Love Letters From Ladybug Farm - Donna Ball [9]
Ida Mae reached deliberately for a dish towel and took her time drying her hands. She looked at Bridget, sourly, then turned the look on Cici and Lindsay. She took the magazine.
The three women watched her closely as she slowly turned the pages, anticipating comments about “Dang fool Yankee trash tramping all over m‘flower beds” and “fuss and bother just so a bunch o’ rich biddies can look at how we live” and “working like yard hands for three damn weeks just for this?” Not to mention the inevitable derision over whatever mistakes had surely been made in the recipe, or the quotes. They waited, hardly aware of holding their breaths, until she flipped the magazine closed and returned it to Cici.

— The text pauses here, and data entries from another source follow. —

Rows are points. Each copy is the shape, with its points in the same order, stretched, turned, moved and blurred by noise. Some copies are also mirrored. Which?

Shape:
[[ 12  -2]
 [ 19  -5]
 [-35  13]
 [  7  -1]
 [  9 -27]
 [ -6  -4]
 [-14  44]
 [-13   4]]
Copy 1:
[[-13  -8]
 [-13 -15]
 [ 14  37]
 [-10  -2]
 [ 13 -31]
 [  2   1]
 [-40  53]
 [  3  13]]
Copy 1 is: mirrored
Copy 2, 8 rows:
[[  5  -1]
 [ 13 -10]
 [-31  56]
 [  3   5]
 [ 35   9]
 [  1  21]
 [-60  21]
 [-11  29]]
Copy 2 is: mirrored

Shape (5 x 2):
[[-28   6]
 [-27 -26]
 [ 42 -34]
 [ -6  16]
 [ 42  -2]]
Copy 1 (5 x 2):
[[ -4 -30]
 [ 30 -28]
 [ 25  26]
 [-21 -13]
 [-11  26]]
Copy 1 is: only turned
Copy 2, 5 rows:
[[  8 -27]
 [-28  -7]
 [-43  60]
 [ 18 -14]
 [ -8  42]]
Copy 2 is: mirrored

Shape:
[[ 42   3   5]
 [  6 -14 -15]
 [ 44  40  34]
 [-10 -40  -6]
 [ 24  -5 -14]
 [-19  -7  10]
 [ -1 -15   0]
 [  4  31  15]]
Copy 1, 8 rows:
[[ 34 -10  14]
 [ -5 -16  -7]
 [ 60  27  39]
 [-11 -13 -34]
 [  8 -18   4]
 [ -2  16 -14]
 [  2  -2 -13]
 [ 21  27  21]]
Copy 1 is: mirrored
Copy 2 (8 x 3):
[[-32   3  31]
 [  3 -27  26]
 [-45  43  -1]
 [ 37 -24  36]
 [-19 -21  26]
 [ 27  -5   6]
 [ 12 -15  18]
 [-12  20 -16]]
Copy 2 is: mirrored
Copy 3, 8 rows:
[[-30 -10  19]
 [  2  17  33]
 [-31 -22 -22]
 [ -3  48  40]
 [-12   1  32]
 [  8  39  10]
 [ -2  29  23]
 [  6   3 -12]]
Copy 3 is: mirrored

Shape (6 x 3):
[[-36 -33  -7]
 [-27   3 -11]
 [  5  54  31]
 [ 24  10  -1]
 [ 25 -26  31]
 [-60 -22  -3]]
Copy 1, 6 rows:
[[-47  11 -21]
 [-14  -2 -38]
 [ 41 -44  -9]
 [ 17   9   7]
 [-27   1  32]
 [-54   3 -41]]
Copy 1 is: mirrored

“Right nice,” was all she said, and they stared at her as she placed the last of the muffins in the basket and turned back to the sink. “Thought these greens’d make a good salad with some nuts and cheese. How’s that chicken coming?”
“Oh, um ...” It was at that moment that Farley knocked politely on the screen door, and Bridget glanced anxiously toward the oven as she waved at him. “Hi, Farley.”
“Afternoon, ladies.”
Farley was a big man in faded overalls and a camo cap, with a ginger-colored beard and a perpetual wad of chewing tobacco forming a small lump in one cheek. He carried a highly polished steel pressure cooker under one arm, and a soda can in the other hand. He spat a stream of brown juice into the can before adding, “Got your cooker.”
Cici grabbed an oven mitt and opened the oven to check on the chicken. Bridget opened the screen door and stepped aside as Farley came in, leaving his soda can on the porch rail. He set the pressure cooker on the counter and Bridget handed him a ten-dollar bill. “Thank you so much for fixing this,” she said. “Canning season is coming up and I don’t know what we’d do without it.”
Farley swept off his cap, mindful of being indoors, and tucked it into his back pocket as he somberly took out his wallet and placed the ten-dollar bill inside. “Weren’t no problem,” he replied. He added, without looking up, “Hear you ladies got your pictures in the paper.”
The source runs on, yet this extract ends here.